Wagner Günter P, Altenberg Lee
Center for Computational Ecology, Department of Biology, Yale University, New Haven, Connecticut, 06511.
Hawaii Institute of Geophysics and Planetology, University of Hawaii at Manoa, Manoa, Hawaii, 96822.
Evolution. 1996 Jun;50(3):967-976. doi: 10.1111/j.1558-5646.1996.tb02339.x.
The problem of complex adaptations is studied in two largely disconnected research traditions: evolutionary biology and evolutionary computer science. This paper summarizes the results from both areas and compares their implications. In evolutionary computer science it was found that the Darwinian process of mutation, recombination and selection is not universally effective in improving complex systems like computer programs or chip designs. For adaptation to occur, these systems must possess "evolvability," i.e., the ability of random variations to sometimes produce improvement. It was found that evolvability critically depends on the way genetic variation maps onto phenotypic variation, an issue known as the representation problem. The genotype-phenotype map determines the variability of characters, which is the propensity to vary. Variability needs to be distinguished from variations, which are the actually realized differences between individuals. The genotype-phenotype map is the common theme underlying such varied biological phenomena as genetic canalization, developmental constraints, biological versatility, developmental dissociability, and morphological integration. For evolutionary biology the representation problem has important implications: how is it that extant species acquired a genotype-phenotype map which allows improvement by mutation and selection? Is the genotype-phenotype map able to change in evolution? What are the selective forces, if any, that shape the genotype-phenotype map? We propose that the genotype-phenotype map can evolve by two main routes: epistatic mutations, or the creation of new genes.
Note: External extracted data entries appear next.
Below is a small trained network, with its code and all its weights. Each question gives an input and a target symbol and asks what happens when units are switched off, that is, made to give their printed mean instead of their output.

import numpy as np


def w(rows, s, z=0):
    codes = np.array(rows[::2]) - 128.0
    scale = np.full(codes.shape[1], s)
    scale[-1] = z or s
    return codes * scale


def norm(h):
    return h / np.sqrt((h * h).mean(-1, keepdims=True) + 1e-5)


def f(y):
    return np.maximum(y, 0)


def softmax(a):
    e = np.exp(a - a.max(-1, keepdims=True))
    return e / e.sum(-1, keepdims=True)


def log_softmax(a):
    a = a - a.max(-1, keepdims=True)
    return a - np.log(np.exp(a).sum(-1, keepdims=True))


def net(x, mask):
    ids = ['ΛΨαβζηξ'.index(c) for c in x.split()]
    T = len(ids)
    res = E[ids] + P[:T]
    q, k, v = (norm(res) @ M[0].T for M in (Q, K, V))
    z = softmax(np.where(np.tri(T) > 0, q @ k.T / 2**0.5, -1e9)) @ v
    res = res + np.where(mask[0], z, O[0][:, -1]) @ O[0][:, :-1]
    y = f(norm(res) @ A[0][:, :-1].T + A[0][:, -1])
    res = res + np.where(mask[1:13], y, B[0][:, -1]) @ B[0][:, :-1]
    return log_softmax(norm(res)[-1] @ U[:, :-1].T + U[:, -1])


Q, K, V, O, A, B = {}, {}, {}, {}, {}, {}
E = w([
[114,167,203,73,112,213],'Λ',
[1,88,137,158,191,42],'Ψ',
[109,92,221,151,224,176],'α',
[132,167,68,66,122,160],'β',
[178,76,197,140,63,113],'ζ',
[120,107,161,122,131,136],'η',
[129,213,60,108,88,60],'ξ',
],0.0089)
P = w([
[69,223,228,34,53,14],'0',
[157,97,141,103,171,2],'1',
[150,11,74,31,197,85],'2',
[138,139,141,183,116,115],'3',
[84,68,56,80,110,127],'4',
[86,12,73,111,152,128],'5',
[139,108,59,177,174,146],'6',
[64,120,98,167,125,198],'7',
[38,79,65,162,117,178],'8',
],0.0048)
Q[0] = w([
[219,180,160,156,66,145],'H1',
[36,130,5,162,208,190],'H1',
],0.0029)
K[0] = w([
[46,100,35,149,254,180],'H1',
[118,189,192,44,161,16],'H1',
],0.0026)
V[0] = w([
[167,53,151,138,24,100],'H1',
[66,255,161,119,173,102],'H1',
],0.0073)
O[0] = w([
[113,197,102,220,2,206,119],'H1',
[214,92,198,8,115,149,253],'H1',
],0.0071,0.0028)
A[0] = w([
[79,114,171,31,178,73,200],'N1',
[133,139,164,177,168,154,79],'N2',
[154,72,204,10,161,44,192],'N3',
[37,155,153,201,120,81,105],'N4',
[52,71,121,225,143,204,192],'N5',
[146,203,246,111,165,59,6],'N6',
[91,119,50,222,98,210,183],'N7',
[123,30,178,162,141,191,202],'N8',
[162,95,55,2,134,222,159],'N9',
[126,137,131,177,201,158,93],'N10',
[33,130,93,214,86,162,134],'N11',
[117,101,102,90,200,33,78],'N12',
],0.0061,0.0023)
B[0] = w([
[254,137,43,138,123,158,230],'N1',
[80,106,41,78,166,161,143],'N2',
[197,185,193,107,128,185,254],'N3',
[214,136,191,149,124,189,155],'N4',
[115,182,79,98,177,121,197],'N5',
[106,155,146,11,178,96,156],'N6',
[58,238,202,175,177,122,172],'N7',
[102,123,73,174,110,120,211],'N8',
[81,111,190,157,194,62,204],'N9',
[84,108,96,138,97,198,147],'N10',
[158,251,142,188,184,114,170],'N11',
[154,125,153,121,139,159,176],'N12',
],0.0059,0.0085)
U = w([
[172,162,195,63,123,157,216],'Λ',
[189,136,149,191,167,135,175],'Ψ',
[111,86,55,121,159,201,112],'α',
[60,59,168,126,143,32,2],'β',
[151,64,171,216,2,164,107],'ζ',
[38,148,103,194,115,138,195],'η',
[108,93,52,104,67,68,47],'ξ',
],0.0076,0.0026)

Each question gives the input, a string of symbols that net reads in full, and the target symbol t.
The units are the heads (2 rows each of Q, K, V and O) and the neurons (one row each of A and B). Each row of codes is followed by its name. A weight is (code - 128) times the scale printed after its matrix; where a second scale follows, it is the last column's (O, A, B and U).
mask holds one flag per unit, heads first, then neurons. A switched-off unit (its flag False) gives its mean, the last column of its rows in O or B, instead of its output. The means were averaged over made-up inputs and are rounded, as every weight is.
A unit's drop is (log p(t) with every unit on - log p(t) with that unit switched off) / (log p(t) with every unit on - log p(t) with every unit switched off).
The circuit of an input: a set's keep is (log p(t) with only the set's units on - log p(t) with every unit switched off) / (log p(t) with every unit on - log p(t) with every unit switched off). Starting from the 12 units with the biggest drops (on a tie, the unit counted first), units are removed one at a time, each time the one whose removal leaves the highest keep (on an exact tie, the one counted first), for as long as the keep stays at least 0.8.
units of the circuit, in order: the units of the circuit, biggest drop first
unit that matters most: the unit with the biggest drop
top k neurons: the k neurons with the biggest drops, biggest first
drop of u: that unit's drop, to one decimal
input ζ Ψ Ψ α α ξ Ψ β, target β: units of the circuit, in order	[N9, N3, N1]
input α Λ α η ζ η Λ, target η: units of the circuit, in order	[H1, N3, N1]
input ξ ξ α Ψ, target Λ: units of the circuit, in order	[H1, N3]
input α ξ η Ψ α α ζ Λ, target η: units of the circuit, in order	[H1, N3, N1, N4]
input η ξ α η η Λ η ζ, target η: units of the circuit, in order	[H1, N3]
input Ψ Ψ α ξ β α β Λ ζ, target ζ: unit that matters most	N9
input ζ Ψ η α η β ξ, target η: units of the circuit, in order	[H1, N1]
input ξ Λ β ζ Ψ α ξ ξ, target ξ: top 2 neurons	[N3, N7]
input Λ α Λ β ζ, target ζ: top 2 neurons	[N1, N9]
input ξ ξ ζ α Ψ η, target η: drop of N1	0.1
input ζ ξ Ψ η, target η: drop of N3	0.2
input α β ξ η β β η η, target α: drop of H1	0.2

A common result for organismic design is modularity. By modularity we mean a genotype-phenotype map in which there are few pleiotropic effects among characters serving different functions, with pleiotropic effects falling mainly among characters that are part of a single functional complex. Such a design is expected to improve evolvability by limiting the interference between the adaptation of different functions. Several population genetic models are reviewed that are intended to explain the evolutionary origin of a modular design. While our current knowledge is insufficient to assess the plausibility of these models, they form the beginning of a framework for understanding the evolution of the genotype-phenotype map.
进化生物学和进化计算机科学。本文总结了这两个领域的研究结果并比较了它们的意义。在进化计算机科学中发现,突变、重组和选择的达尔文过程在改进诸如计算机程序或芯片设计等复杂系统方面并非普遍有效。为了实现适应性,这些系统必须具备“可进化性”,即随机变异有时能产生改进的能力。研究发现,可进化性关键取决于遗传变异映射到表型变异的方式,这一问题被称为表征问题。基因型 - 表型映射决定了性状的变异性,即变异的倾向。变异性需要与变异区分开来,变异是个体之间实际出现的差异。基因型 - 表型映射是诸如遗传稳态、发育限制、生物多功能性、发育解离性和形态整合等各种生物现象背后的共同主题。对于进化生物学而言,表征问题具有重要意义:现存物种是如何获得允许通过突变和选择实现改进的基因型 - 表型映射的?基因型 - 表型映射在进化过程中能够改变吗?塑造基因型 - 表型映射的选择力量(如果有的话)是什么?我们提出,基因型 - 表型映射可以通过两条主要途径进化:上位性突变或新基因的产生。生物体设计的一个常见结果是模块化。我们所说的模块化是指一种基因型 - 表型映射,其中服务于不同功能的性状之间几乎没有多效性效应,多效性效应主要出现在属于单个功能复合体一部分的性状之间。这样的设计预计通过限制不同功能适应性之间的干扰来提高可进化性。本文回顾了几个群体遗传模型,这些模型旨在解释模块化设计的进化起源。虽然我们目前的知识不足以评估这些模型的合理性,但它们构成了理解基因型 - 表型映射进化框架的开端。